BY BARBARA STEPHENSON
I have written before in this column about AFSA’s new effort to engage our members through “structured conversations” so that we can build our advocacy agenda based on a nuanced understanding of members’ aspirations and concerns.
Those conversations are ongoing—I met over lunch last week with two small groups from USAID, and by the time you read this, I will have rounded out a series of lunches with specialist cadres.
In the meantime, AFSA’s new Professional Policy Issues unit reviewed all the feedback received in the first round of structured conversations with the largest group of AFSA members, namely activeduty, mid-level State Department FSOs.
One theme that emerged clearly is the importance of leadership. We heard how much members value strong, effective leadership. We also heard how much “toxic leadership”—a phrase used more than once—costs members in terms of commitment, engagement and productivity. And we heard a strong desire from mid-level officers for opportunities to learn how to develop into good leaders and managers themselves.
This is, in my view, a big deal, a potential “tipping point” moment for the State Department. State FSOs have long valued policy prowess and the ability to write well—think of the reverence for George Kennan’s “Long Telegram.” But a cultural change has been taking place at State, and increasingly members of the Foreign Service place a high priority on leadership and management excellence, in themselves and in others.
Here I must tip my hat to the Foreign Service Institute for its instrumental role in bringing about this change. As Ruth Davis fans will know from her September FSJ interview on being named winner of AFSA’s Lifetime Contributions to American Diplomacy award this year, one of her proudest achievements was helping stand up the Leadership and Management School at FSI in 2001.
It’s not simply that, as a former dean of LMS, I’m a cheerleader for leadership training—which, of course, I am. The point is this: On the basis of the structured conversations we’ve held, I can faithfully report that, far from resenting or resisting leadership training (which may be how members of my generation and before recall prevailing attitudes), many of today’s mid-level FSOs place great value on FSI’s leadership and management training—and they want more of it.
Some members note that, with mid-ranks fully staffed for the first time in decades, the Foreign Service is now in a position to expand training opportunities.

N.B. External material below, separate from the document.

Each row of a before or after table is a point. The points were changed in one or more steps. Then noise was added and the rows were shuffled. The steps act on columns, c1 being the first. Name the steps. A step turns or swaps two columns, mirrors them in a line or flattens them onto one, adds a multiple of one to another, or multiplies or shifts one. Angles are multiples of 10 degrees, from the lower column toward the higher: turns from -170 to 170, lines from 10 to 170 but not 90. Use the fewest steps. Two steps may share a column if one is a turn and the other turns, adds or multiplies; they go together, in the order done. Otherwise the lowest column goes first.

One sign of the cultural change taking place at State is the first-ever Leadership Day, scheduled for Dec. 13 in the Dean Acheson Auditorium. At the request of AFSA’s new—and admittedly nascent—working group on leadership excellence, chaired by a Governing Board member active in the Culture of Leadership Initiative (iLead), I promised to give the event a plug in my column and urge members to participate.
For more information about Leadership Day and the work of iLead, a voluntary group of employees dedicated to improving leadership throughout the State Department, go to www.afsa.org/leadership.
AFSA recognizes the priority members place on fostering strong leadership and management in the Foreign Service. While bearing in mind the need to respect lanes and the important work others are doing, AFSA would like to do our part to champion leadership excellence.
We are weighing options for doing just that, such as bringing in speakers to feed the conversation and perhaps spark related submissions to the FSJ. Another proposal is to use an online video conferencing service to host a conversation in early 2017 with members currently stationed abroad to bring them into the discussion and point them to resources they can use to launch leadership groups at their posts.
As we develop an action plan at AFSA for doing our part to cultivate leadership excellence, I encourage you to develop your own action plan. Participate in Leadership Day, answer iLead’s call to share stories of your success improving leadership where you work, and let us know your ideas.